Cool visualizations I have created in the past in MATH230.
The pictures below are artworks generated using the
aRtsy
package, which uses some
algorithms with certain parameter and randomization settings to generate
beautiful pieces autonomously.
Space Camo, 2022
Titan Wave, 2022
Outer Land, 2022
https://rconnect.bucknell.edu/content/c9c7fa3a-0fbf-4c42-b4e7-19e6950f0564
Here is a plot showing the effects of the confidence level on the proportion of intervals that would successfully capture the true mean and the width of confidence intervals. We have randomly generated 100 samples with normal distribution, mean=0, SD=1, and sample size=50. Since our sample are randomly generated, we know what the true “population” mean is – here being 0 since all the samples were generated under \(\mathcal{N}(0,1)\). In these 100 samples, all but 5 of them successful captured the true mean. In the interactive version of this plot, you could adjust the confidence level and notice that the intervals would become wider as confidence level increases, and vice versa. For a 95% confidence interval, we would expect only 95% samples, in repeated sampling, to be able to produce intervals that captures the true mean. And this is exactly what we are see here with our generated “samples” and intervals.
This is a plot Gabby, Grace, and I created for our ggplot extensions
project. Our package was ggside
, which allows us to see
information (for example, the distribution) regarding a single axis in a
bivariate plot like this scatter plot shown above.

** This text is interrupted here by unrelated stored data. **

Each row comes from the steps of one walk. Every step used is in the known rows, and no mark comes twice. Write the walk behind each row, first mark first.
Known rows
lofug, gudam: [-19.0   4.7  10.4   8.7  15.7 -30.0  -4.8  -3.5 -28.3  23.1  -0.9  22.9
  20.5 -12.9 -19.8   2.7 -21.1   6.4 -11.0  55.1 -20.0 -27.7 -15.8  11.2]
sudime, salo, toriv, lofug: [ 15.2  16.0  -7.6 -22.6 -15.3  25.2  31.0  13.1  22.7  15.9 -17.9 -15.4
 -33.4  25.4   6.8 -18.0  46.6 -33.4 -11.0 -38.0  20.0  15.9  -3.6   7.8]
lofug, fisa, sudime, salo, funum: [-18.2   0.8  28.4  -6.1 -24.2  30.8  20.5 -17.8  -1.0   2.7  -2.0  13.4
  19.3   3.4  -0.7   5.8 -20.0  27.9   4.8 -16.1  34.9   2.5 -14.5  27.9]
sudime, salo, funum, gudam: [  6.5 -10.2  -6.5 -28.1   1.5  -8.0  -7.9   0.7  10.7  20.2  -4.6  45.4
  10.8  30.8 -14.2 -15.2   5.2  -7.3 -35.2 -32.1  83.7 -17.7 -19.5  26.2]
sudime, salo, funum, fisa, gudam, toriv: [  7.6  -6.0 -25.1  -6.9  35.2   3.3  13.6  -8.1  38.2   6.9   2.5  10.3
 -22.5  15.8   0.4  -1.7 -27.5   0.0  -0.6 -40.8  31.6  14.4  19.2   2.6]
gudam, sudime, salo: [ -8.7 -17.9   6.6 -17.5  -9.0   7.3  -7.0  -4.0  -1.3   9.3  22.7   8.7
   1.6  -6.0  -4.6  15.2   8.4 -28.2 -17.7  -5.9  24.9 -14.2   3.2  12.9]
salo, toriv, lofug, gudam, funum: [ 27.2  13.7   8.6 -22.4  -1.5 -23.4  -5.0   1.5   1.0 -12.0  -6.1  14.7
  -9.9   9.7 -10.0 -15.5  32.8 -26.5  -3.9 -19.5 -37.1   4.6 -13.8   9.9]
toriv, lofug, fisa, sudime, salo, funum: [  4.9   5.3  36.6   0.3 -30.3  33.1  15.3  -2.3  15.6  -8.3  -8.6  -3.4
   2.1  17.0   2.6  -5.2  -4.2  13.2   5.8 -39.7  25.1  16.4   1.2   6.7]
gudam, toriv, lofug, fisa: [  3.0  12.3 -25.4 -19.2  -8.9  14.2   9.0  16.5 -12.7 -32.6  33.9  -7.8
 -12.2 -35.9  34.3  -5.4   3.2  -9.6  27.7  18.1 -19.6   9.2  16.1   6.9]
funum, fisa, gudam, sudime, lofug: [  1.5 -26.6  -6.3  51.7  16.3   9.5 -41.4   0.9   9.8 -20.6  12.4 -28.4
   1.9 -13.2   3.4   6.0   2.6   4.9  -3.3  14.4 -17.5  19.8  27.6 -36.7]
salo, toriv, lofug: [ 16.5  21.7 -19.5  -6.4 -14.9  12.0  14.5   7.1   1.3   6.0 -19.5  -2.6
 -28.4  11.6  18.7 -17.3  47.5 -20.9   1.5 -20.7 -15.4   3.9 -10.6   2.6]
funum, fisa, sudime: [-20.4   0.2  -6.2  36.5  15.5 -13.6  -3.9 -14.7  -6.4   6.6 -27.8 -10.5
  -2.3   6.5  -7.6   4.7 -15.0  42.2  15.5  18.0  -2.0   1.2 -14.4   4.0]
fisa, gudam, sudime: [  5.9 -19.0 -22.3  17.2   4.1  -8.4 -15.2  -6.4 -27.1  -6.6  10.2   0.4
  12.3 -22.4  14.2  15.3  -5.8 -13.4  -6.4   4.3 -22.7 -14.9   4.6 -27.5]
sudime, lofug, fisa: [-16.7  -4.3  13.4  19.6 -14.4  31.7 -18.9  10.6 -34.8 -13.4  24.4  -3.1
  13.7 -33.0  14.2  -7.7  15.3   7.8   0.7  49.8  -0.8  19.1  -5.1  14.8]
funum, gudam: [ -4.0  -5.0 -32.3  -7.6   6.4 -24.0 -14.7   9.3 -27.2   4.4  -1.5  22.1
  12.3   2.5   4.2 -14.5   5.3   1.3 -16.5  15.5  40.3 -25.7 -25.6  10.3]
funum, fisa, gudam: [ -1.6  -2.7 -40.2  39.9  29.5  -4.2  -4.7  -1.0  -5.7   5.6 -26.2  -2.6
  -9.8   5.7   6.1  -4.0  -7.9  25.8  -3.1  15.3 -15.9   6.7  -6.6 -17.4]
salo, funum, gudam, sudime: [  8.7 -17.0  -9.1 -18.4 -13.7 -21.3 -45.4  -9.2  -2.1   2.1  15.6  51.0
  23.0   8.3  -2.3  -1.3   1.2 -10.2 -22.6 -27.9  37.2 -33.0  -0.8   9.3]
toriv, lofug, fisa, gudam: [ 16.2   6.8 -32.1  28.2 -10.4  26.2   8.4  18.4 -28.0 -23.5  -6.9 -13.9
  -1.4 -12.3  29.0 -10.9   4.6  10.0   6.4  13.8 -39.7  14.9   4.4 -23.8]
lofug, fisa, sudime: [-28.3   2.7   2.0  17.3 -19.2  12.3   9.9  -6.8 -39.5 -12.2   0.4  -8.3
  20.7 -28.8  17.2   8.2 -20.3  38.6  24.5  31.8  -7.7  -5.9 -22.7  13.6]
salo, funum, fisa, gudam, sudime: [ 10.7 -14.7  -9.9  28.6  11.1  -7.0 -31.0 -19.2  19.9   1.0  -7.0  19.9
   0.3  12.4  -4.6   8.8 -14.7  14.1  -7.6 -28.9 -18.0  -1.3  18.8 -17.1]
sudime, lofug, gudam: [-20.6  -6.8  35.4  28.1  15.3 -18.9 -24.0   8.7 -20.1  13.4  16.2   5.6
  22.2 -20.8 -20.3  -4.5  -2.6   0.1 -11.5  64.3  -7.5  -3.4  -3.4  -3.5]
toriv, lofug, gudam, sudime, salo: [  7.7  -9.7  37.9 -12.3  -3.1 -12.6  -7.8  10.2  21.0  -0.8  17.6  -5.3
   1.2   1.9 -29.8   8.5  -7.0 -35.5 -21.1   6.5  -7.0 -11.7  27.7 -10.4]
lofug, gudam, sudime, salo: [-16.5 -16.0  33.8 -15.9   0.6 -21.5  -4.3  -4.3   0.7   8.5  23.2   8.4
  18.6 -14.6 -31.6  20.2 -22.9 -22.0 -23.2  20.8  -0.6 -21.9   7.7   9.1]
fisa, lofug, gudam, sudime, salo: [ -2.2  -3.1  25.6 -30.4  -3.9 -19.1   3.0   0.2  11.8  17.3  13.5  -8.5
   6.9   3.6 -24.5  28.8 -18.8 -20.3 -10.6  11.8 -18.6 -26.9  18.9 -13.2]
gudam, toriv, lofug, fisa, sudime: [ -6.3   9.9 -12.4   1.0 -11.1  12.4  16.3   6.1 -14.0 -42.4  21.0 -33.7
  -1.0 -35.3  32.9   4.3 -21.2  11.3  47.9  10.8 -16.9   8.7  15.9  -2.1]
fisa, gudam, toriv: [ -2.2  -4.8 -53.5   3.2  31.6 -10.4  10.7   2.7 -28.5  -7.0  17.0  -2.7
  -1.7 -28.9  32.2   2.9 -20.7 -10.2  15.6  14.3  -6.6  -8.9   3.5 -16.6]

Which walk is each row?
[  8.3  24.6  -9.2 -28.6 -37.0  50.5  44.4  16.3  12.0  -9.9  -5.4 -22.2
 -22.1  10.9  15.4 -14.9  36.8 -17.4  -0.1 -30.3   1.2  25.5  -3.9  23.2]
sudime, salo, toriv, lofug, fisa
[  4.5  17.0  28.2 -15.1  13.6 -17.6   6.4  -7.6  49.7  41.8 -28.3  17.6
  -9.4  47.1 -44.1   9.0 -20.3  17.9 -11.7  -6.0  -3.5  -5.9  12.5   2.9]
sudime, salo, funum, fisa, lofug, gudam
[  8.1  14.2   4.9  -2.8 -21.0  22.1  37.7   1.3  24.0   1.6 -30.1 -39.0
 -21.9  27.4   7.1  -9.1  28.1 -13.1   7.5 -48.7  21.4  14.8  -7.1  -5.1]
fisa, sudime, salo, toriv, lofug
[ -5.8 -13.4  51.3 -22.9  -4.7 -17.3 -13.7 -17.7  21.6  23.1  18.7  41.5
  20.9   3.3 -35.6  15.7 -27.6 -20.2 -27.9 -10.6  15.6 -28.1  11.6  14.7]
lofug, gudam, sudime, salo, funum
[ -1.0  -8.7  14.7 -10.2  22.2 -41.5 -22.7  -8.0 -31.7  -1.4  12.9  42.0
  18.8 -15.2 -19.7   4.0  -1.9  -4.5  -9.9  33.5 -18.3 -14.5 -27.2  21.5]
lofug, gudam, funum
[  4.1  11.4  -9.9   3.4 -20.3  20.2  -0.5  15.6 -23.1 -14.3   0.8   4.1
  -5.9 -14.4  19.1  -9.2  15.7   2.6   4.5  21.8 -25.4   9.9   2.5   8.4]
toriv, lofug, fisa
[ 27.2  -3.6 -14.9 -47.1   6.9  -8.9  -3.5  17.8  36.6  -5.9  16.6  20.1
 -14.4  26.3   5.9 -21.3   1.7 -34.3 -15.0 -54.7  77.2  -2.6  18.1   7.7]
sudime, salo, funum, gudam, toriv, lofug
[  7.5  -4.9  -7.9  16.7  26.4  13.0   3.5 -10.1  30.1  22.7 -27.3  19.6
 -13.3  37.7 -12.6  -8.4  -9.5  15.9 -19.4 -36.7  29.3  10.5  -1.0  -1.8]
sudime, salo, funum, fisa, gudam
[ -3.0  19.2  31.9   1.3 -10.1  -3.4  44.0   2.0  25.4   4.8 -27.5 -36.3
  -6.2  19.8 -18.9  -5.6  -5.2  -5.7   5.0 -20.9  -1.0   4.2  -3.3  -7.6]
fisa, sudime, salo, toriv, lofug, gudam
[ 21.3   1.5 -49.7  13.6  25.1  -5.4   7.6  16.6  -8.4 -22.3   9.1 -18.0
 -17.7 -18.5  35.1  -6.7  -0.6 -21.7  17.5  -4.0 -17.2   3.1  24.8 -32.6]
fisa, gudam, toriv, lofug
[  8.3   1.3 -20.2  37.0  24.0  -5.0 -11.9 -12.4  10.8  17.5 -30.9  30.8
  -5.9  25.9  -2.3  -8.7  -7.2  29.1  -7.2 -15.1  -8.1   6.5  -0.7  -8.5]
salo, funum, fisa, gudam
[ 21.8  -2.9 -18.8 -14.4  17.9 -19.6 -29.6  -4.8  -1.1  -1.6 -15.3  11.9
 -24.6  20.1  -3.3   9.8  29.2  11.1   9.9  -6.0 -29.2   9.4 -10.6   0.9]
gudam, funum, fisa, lofug
[ -0.2   3.1  11.3 -14.5  -3.9 -31.9 -15.5  -1.4 -10.9  13.0  11.9   2.3
  17.0 -10.0 -15.7  27.2 -15.7  -7.3   1.2  28.8 -52.8 -35.9  14.8 -24.1]
fisa, lofug, gudam, sudime
[ -1.2 -20.3  44.9   8.6  22.9 -28.4 -42.6   0.4 -26.5 -13.6  24.7  21.4
  21.0 -23.8 -21.9  -6.5  12.2 -13.1 -11.6  42.5  -5.3   2.2 -12.7   7.9]
sudime, lofug, gudam, funum
[ 26.8  12.2 -33.1   1.2 -39.4  37.2  15.3   6.7  -0.7 -39.7   6.9 -37.9
  -6.6 -11.7  39.7  -3.2  18.3 -12.4   9.4 -36.2 -58.4  14.6  17.6 -22.0]
salo, toriv, lofug, fisa, gudam, sudime
[-28.4  -7.8  47.5  43.3  13.6 -20.9 -15.2  -2.0 -20.7  -1.5   4.2 -20.6
  33.6 -23.2 -22.0   1.6 -24.7  19.9   7.3  63.7  -4.9  -6.1  -3.0 -14.4]
fisa, sudime, lofug, gudam
[ -1.8 -15.3   3.0  20.8  21.9 -17.9 -25.0 -20.3  -9.5 -20.9 -14.7   5.8
  -0.8   5.2  -5.2   4.9   2.5  30.4  16.0   0.0   2.0  10.5 -24.6  13.6]
gudam, funum, fisa, sudime
[-21.9  14.6   0.0 -16.8 -35.6  42.5  54.5  -8.9  -5.1  -7.7  -8.7 -34.9
   2.3  -5.2  15.3   1.4  -0.7  19.2  15.5 -20.8  16.3  14.7 -29.4  26.2]
lofug, fisa, sudime, salo, toriv
[ 18.2   2.4 -52.5  22.7  36.0  -7.5   1.5  14.4  17.6 -24.1  -4.1 -28.7
 -30.9  -2.4  16.7 -11.2  -5.8  -0.8  20.4  -5.4 -24.1  19.5  32.2 -32.3]
funum, fisa, gudam, toriv, lofug
[ 13.2  13.9  -4.6  -1.2   6.2  -8.3 -13.7 -11.4  23.2  33.7 -34.7  27.2
 -17.6  40.2  -5.5   4.0   9.9  26.8   5.5 -15.3 -16.1  -6.0   2.5  -1.2]
salo, funum, fisa, lofug
[ -2.6  -2.6  -4.6 -38.1 -25.3  18.9  17.7  -7.5  15.6   8.0   7.9  -4.5
 -12.4   3.2   5.0   5.7  26.1 -33.5 -11.1 -38.2  19.8  -1.5  -4.7  20.5]
gudam, sudime, salo, toriv
[ 10.6   1.7 -49.6 -30.1  -7.3   0.8   1.3  29.0 -17.5 -48.2  32.6 -11.4
   0.5 -22.1  31.3 -16.6  -6.9  -6.5  17.7   4.7  12.6   2.8  11.0   7.7]
funum, gudam, toriv, lofug, fisa
[-25.7  -3.1  10.1   0.3 -18.3  28.3  29.3  -5.4 -22.0  -9.1   5.5 -17.9
  14.6 -13.0   8.2  10.8 -20.0  26.4   8.6  14.0  23.8   6.1 -20.8  17.8]
lofug, fisa, sudime, salo
[  3.7 -24.2   2.3  35.1   7.0  12.3 -36.3   1.5 -19.5 -16.2  24.0 -21.9
  13.8 -30.0  12.9   6.5   7.0 -17.0  -7.3  15.6  -8.2   3.1  20.2 -40.7]
fisa, gudam, sudime, lofug
[ -6.0  10.1 -11.3 -30.5 -10.6  21.9  35.4  -2.0   3.9  23.9 -14.0   5.6
 -15.0  13.3   2.5  -9.2  28.1 -18.8 -15.0 -24.0  29.1   6.2 -26.3  30.2]
sudime, salo, toriv
[-19.4  -9.6  25.9  41.9   2.6   5.2 -20.0  -3.4 -22.3  -0.4   5.6 -23.4
  15.5 -19.4   4.4  -0.4   5.6  12.3  10.1  32.2  20.4   5.0  -8.5 -16.1]
fisa, sudime, lofug
[  2.1  12.3 -25.0   4.7  12.3  -8.8  -8.2   0.7   4.3  21.6 -29.3  -4.8
 -21.2  19.8  -0.6   8.2   9.7  23.7  10.3  15.5 -30.4   0.3  -1.2  -8.8]
funum, fisa, lofug
[  3.9  13.1  14.2 -45.5 -20.5  -8.4  31.0  -4.5  25.3  17.6   1.5 -26.3
  -1.2  16.2 -16.0  21.6   1.2 -28.8  -6.3 -22.5 -28.3 -16.3  12.5  -7.6]
fisa, lofug, gudam, sudime, salo, toriv
[ 12.7  12.1   7.6 -19.9   6.0   5.6   4.1  -7.7  43.9  38.1 -32.2  20.0
 -25.4  51.5 -20.5   5.5   8.5  12.8 -11.0 -32.9  14.8   5.8   7.0   5.1]
sudime, salo, funum, fisa, lofug
[  9.9   1.3  45.3 -35.4 -11.9 -21.1  -4.9 -14.1  31.4  31.5   9.8  22.5
  12.2  18.8 -30.4  27.2 -17.4 -19.8 -17.1 -17.5  -7.8 -29.2  23.9  -9.5]
fisa, lofug, gudam, sudime, salo, funum
[  9.8  19.7  13.7 -19.3  -5.7   0.7  34.1  11.3  26.2  13.1 -16.2 -12.6
 -13.9  21.1 -20.1 -13.5  16.2 -24.1 -16.4 -14.9  -5.9   2.8  -0.8   7.0]
sudime, salo, toriv, lofug, gudam
[ -4.3  16.0   3.1  -5.3   7.2 -35.4   5.6   4.2 -20.6  31.5 -11.6   4.8
  10.4   4.0 -13.2  14.3 -15.4   5.5   0.8  47.7 -47.2 -26.5  -2.7 -13.2]
fisa, lofug, gudam
[-10.4  -7.0 -26.5  14.8  10.8  25.4   4.7  14.6 -32.0 -41.2  46.0 -31.3
   9.8 -54.1  38.7  -6.1 -15.3   1.4  23.8  37.2  -9.7  22.4  16.7 -13.7]
sudime, lofug, fisa, gudam, toriv
[ 10.4   5.9 -21.7 -12.9  14.1 -11.4  -0.8  14.5  -4.4  -6.8  21.2   0.7
 -19.2 -21.7  21.0  -5.1  10.9 -27.0  18.3   4.2  -4.8  -1.3  21.0  -4.7]
gudam, toriv, lofug
[ 10.6  28.1 -18.3 -12.9 -40.4  35.0  26.4  10.9  -9.1 -14.1 -12.1  -7.5
 -15.3  -6.0  26.4 -19.4  36.5  -5.0  10.0 -10.0 -30.6  18.4  -5.8  15.2]
salo, toriv, lofug, fisa
[  7.8 -15.3 -12.5   0.1  25.1 -16.1 -38.1  -9.9 -10.9  -6.6  -4.0  29.9
 -12.7   4.5  -8.5  -2.8  21.9   8.7  -1.2   1.5  -6.7  11.5 -21.7  24.7]
gudam, funum, fisa
[ -3.2 -10.1 -23.8  12.7 -15.9  18.7  -4.7  -1.4 -36.2 -28.0  21.8  -7.1
  20.7 -36.1  26.9  14.4 -15.6   5.8   6.0  15.1 -38.7  -6.5   6.2 -14.9]
lofug, fisa, gudam, sudime
[-28.7  -6.4  45.7  60.7  25.9 -23.7 -21.6  -5.7   9.9  -3.9  -8.6 -28.7
  19.1  -9.6 -37.2   3.0 -29.6  43.9  11.2  56.3 -12.3  10.6   3.4 -11.9]
funum, fisa, sudime, lofug, gudam
[-12.7  -6.7  32.0  -0.8  -1.4   8.0   5.6 -21.2   9.6  27.3 -17.0  21.4
   9.7  19.0 -10.1   3.9 -10.4   9.7  -4.9 -27.6  52.8  -6.1 -15.4  11.7]
fisa, sudime, salo, funum
[-10.7  -8.1  41.3  48.0   6.6   3.6 -36.2 -17.9  23.5   9.5 -17.3   1.0
   6.1  12.3 -15.8  -8.9  -1.4  37.2   7.3   1.7  23.9  19.2   5.1  -3.5]
salo, funum, fisa, sudime, lofug
[  7.0  -2.0 -16.7  -9.8   0.3 -20.6 -28.7  -2.3 -11.1  15.2  -6.8  54.4
  17.8  16.8  -2.0 -18.1   1.2   5.3 -26.0 -12.3  51.0 -24.6 -21.0  16.3]
salo, funum, gudam
[-20.4 -10.8  10.3   7.6   1.3   6.3  15.9  -8.3  -7.6  11.6 -12.4 -10.8
   5.8   2.9  -1.5   8.2  -9.4   8.9   0.8   2.0  41.0  -3.9 -20.5   4.5]
fisa, sudime, salo
[ -6.0  -0.6  -2.9 -16.5 -10.5  27.6  34.4   9.7   7.0 -35.6  22.1 -41.1
  -8.5 -20.0  25.3   2.7 -20.7  -0.1  31.8  -8.6  15.3  18.7  17.2   3.8]
gudam, toriv, lofug, fisa, sudime, salo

We used the
Lock5Data
datasets package and the SleepStudy
dataset in it. This dataset contains observations about the sleep
patterns of college students with a sample size of 253. In this plot, we
used PoorSleepQuality and StressScore variables and
scattered them, while also using AlcoholUse to group the
observations. The top side is showing a boxplot of
PoorSleepQuality in each AlcoholUse level; the right
side is showing the density curves of StressScore grouped by
AlcoholUse level. We are trying to see if stress scores might
be correlated with poor sleep quality – so the more stressed a person
is, the worse their sleep quality is; or the worse they sleep, the more
stressed they are. We also also interesting to see if alcohol use was a
factor in here, since we hypothesized that more alcohol use would lead
to both higher stress score and worse sleep quality (meaning a higher
“poor sleep quality”). The results, however, are not indicating a
correlation between PoorSleepQuality vs StressScore
for students in every alcohol consumption level. But, we still found
something interesting thanks to the ggside extension. The boxplot on
PoorSleepQuality indicates that students who don’t drink any
alcohol (Abstain) has the lowest median PoorSleepQuality, while
those who drink heavily has the highest median
PoorSleepQuality. This means that those who don’t drink at all
has the better sleep quality and drinking even “lightly” would result in
worse sleep quality, while drinking heavily would really hurt their
sleep quality.
This is a plot I recreated during Exam 2 using provided dataset on US cause of deaths. The variables involved are the time (year) and the number of death in that year, grouped by causes of deaths. We are noticing that total number of death in the US had a jump from 2019 to 2020 – the increase is roughly 300,000 death and almost all of that can be attributed to COVID-19. We are also noticing that there are gradual but slight increases in total number of deaths for all causes in general over the years 2015 to 2019 (before COVID started). I think it might be because of the population growth the US had experiences decades ago. So it is natural to see more deaths; it doesn’t mean people are getting less and less healthy.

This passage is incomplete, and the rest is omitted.